Industrial Economics

This module provides an economic analysis of the theory and practice of organisation of firms and industries. It explores the nature of competition among firms and their behaviour in various markets, with the specific emphasis on imperfectly competitive markets. Tools for both empirical and theoretical approaches to the analysis of industries are covered.

Starting from a detailed analysis of market structures, the module goes on to discuss various aspects of firms' behaviour and their influence on market outcome. Among the behaviours covered in the module are price discrimination, vertical integration, advertising, research and development activities and entry and exit of firms. Government regulation of industries is also discussed.

International Trade

This module is an introduction to international trade theory and policy. It covers the core trade theories under perfect and imperfect competition and applies them to understanding the pattern of trade, gains from trade and modern topics like foreign outsourcing. On the policy side, it examines the effects of different government trade policy instruments and the role of international trade agreements.

Labour Economics

This module provides an introduction to the economics of the labour market. We will look at some basic theories of how labour markets work and examine evidence to see how well these theories explain the facts.

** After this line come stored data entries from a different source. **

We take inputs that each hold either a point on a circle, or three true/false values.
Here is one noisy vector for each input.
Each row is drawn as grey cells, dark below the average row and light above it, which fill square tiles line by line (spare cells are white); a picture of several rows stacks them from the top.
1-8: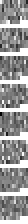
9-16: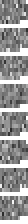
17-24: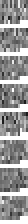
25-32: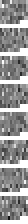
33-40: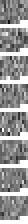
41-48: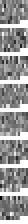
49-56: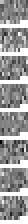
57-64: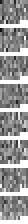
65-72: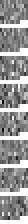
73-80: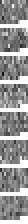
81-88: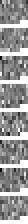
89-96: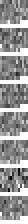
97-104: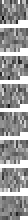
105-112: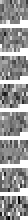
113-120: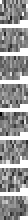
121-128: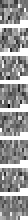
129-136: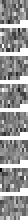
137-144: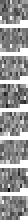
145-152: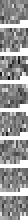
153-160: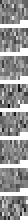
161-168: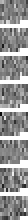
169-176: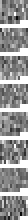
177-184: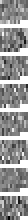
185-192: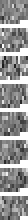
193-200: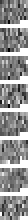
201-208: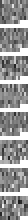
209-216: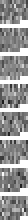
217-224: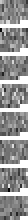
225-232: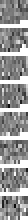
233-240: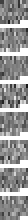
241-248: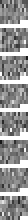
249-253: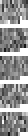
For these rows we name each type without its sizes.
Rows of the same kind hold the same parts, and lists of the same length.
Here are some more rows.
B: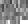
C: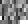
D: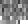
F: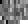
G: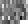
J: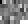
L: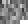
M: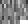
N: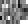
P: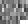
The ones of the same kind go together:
B, C, D, F, J, L, M
G, N, P

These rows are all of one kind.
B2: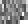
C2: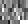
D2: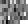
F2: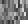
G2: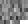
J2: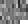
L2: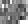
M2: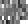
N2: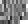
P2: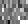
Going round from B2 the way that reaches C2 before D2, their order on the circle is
B2, N2, C2, P2, F2, G2, J2, D2, L2, M2.
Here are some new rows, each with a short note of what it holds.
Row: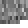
a point on a circle
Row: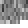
three true/false values
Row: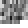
a point on a circle
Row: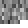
a point on a circle
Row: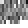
three true/false values
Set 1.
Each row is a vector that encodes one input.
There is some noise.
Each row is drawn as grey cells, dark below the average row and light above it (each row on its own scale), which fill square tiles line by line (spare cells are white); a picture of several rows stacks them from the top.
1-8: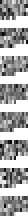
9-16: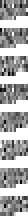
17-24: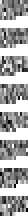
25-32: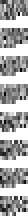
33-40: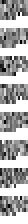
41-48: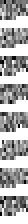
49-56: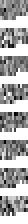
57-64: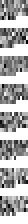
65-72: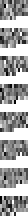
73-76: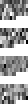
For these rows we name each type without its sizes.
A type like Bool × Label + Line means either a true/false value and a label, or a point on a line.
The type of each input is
Bool × Bool × Bool × Line.
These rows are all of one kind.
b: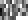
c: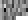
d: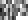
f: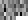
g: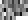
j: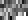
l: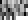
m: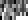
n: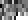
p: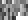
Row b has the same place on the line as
d, j, n and p.
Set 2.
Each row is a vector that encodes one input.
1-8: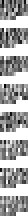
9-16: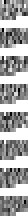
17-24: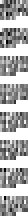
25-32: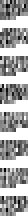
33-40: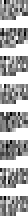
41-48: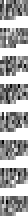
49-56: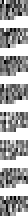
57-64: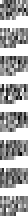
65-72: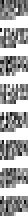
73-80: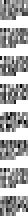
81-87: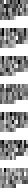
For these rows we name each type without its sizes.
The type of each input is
Bool × (Circle + Unit).
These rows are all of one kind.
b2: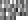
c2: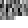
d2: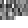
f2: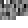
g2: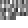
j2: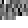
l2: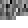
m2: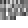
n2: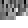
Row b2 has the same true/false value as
g2 and m2.
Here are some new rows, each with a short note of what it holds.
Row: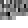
a point on a circle and a true/false value
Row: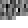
a point on a circle and a true/false value
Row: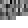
a point on a circle and a true/false value
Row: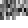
a true/false value
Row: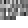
a point on a circle and a true/false value
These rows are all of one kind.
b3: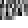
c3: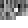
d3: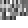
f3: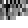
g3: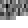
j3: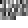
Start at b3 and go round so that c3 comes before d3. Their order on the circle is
b3, f3, g3, j3, c3, d3.
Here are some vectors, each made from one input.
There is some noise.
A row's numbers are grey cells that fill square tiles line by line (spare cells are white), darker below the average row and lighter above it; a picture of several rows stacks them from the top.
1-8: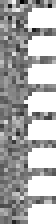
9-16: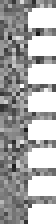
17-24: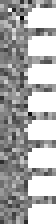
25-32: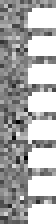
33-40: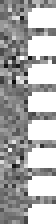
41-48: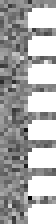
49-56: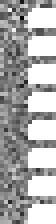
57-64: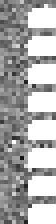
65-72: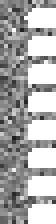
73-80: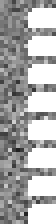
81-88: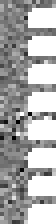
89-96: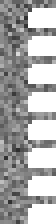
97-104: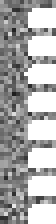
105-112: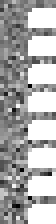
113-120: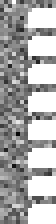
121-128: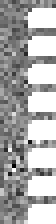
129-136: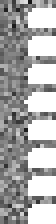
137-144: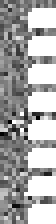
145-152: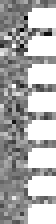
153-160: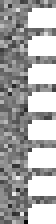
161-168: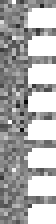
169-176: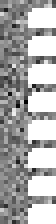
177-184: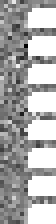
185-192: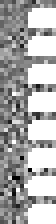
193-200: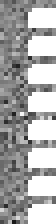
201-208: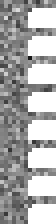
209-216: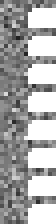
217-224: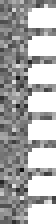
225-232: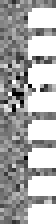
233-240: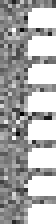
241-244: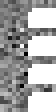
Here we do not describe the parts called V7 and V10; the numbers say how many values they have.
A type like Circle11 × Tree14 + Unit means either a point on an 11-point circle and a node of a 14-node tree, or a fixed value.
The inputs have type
Bool × V10 + (Circle5 + Label6) × V7.
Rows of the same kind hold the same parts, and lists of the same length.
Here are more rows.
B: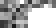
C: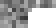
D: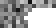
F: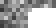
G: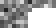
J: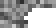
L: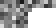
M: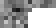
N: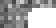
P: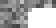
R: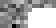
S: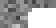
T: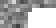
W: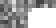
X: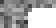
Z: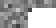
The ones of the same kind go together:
B, F, G, P, R, T, W, Z
C, D, J, L, M, S
N, X

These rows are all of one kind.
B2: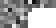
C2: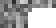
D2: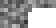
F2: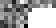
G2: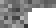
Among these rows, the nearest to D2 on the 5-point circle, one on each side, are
C2 and G2.
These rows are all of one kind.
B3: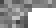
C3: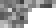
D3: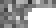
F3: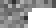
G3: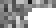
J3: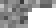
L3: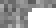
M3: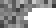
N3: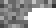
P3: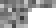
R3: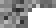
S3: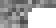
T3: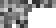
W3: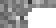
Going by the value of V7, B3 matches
D3, G3 and W3.

Particular attention will be given to the relationship between the theory, empirical evidence and government policy. The module will refer especially to the UK labour market, but reference will also be made to other developed economies.

Monetary Economics

This course will provide a foundation for the monetary economics modules in the third year and is a complement to financial economics for the second and third years. It will cover topics such as the definitions and role of money, portfolio choice, financial markets and banks, central banks and monetary policy, and the monetary transmission mechanism. 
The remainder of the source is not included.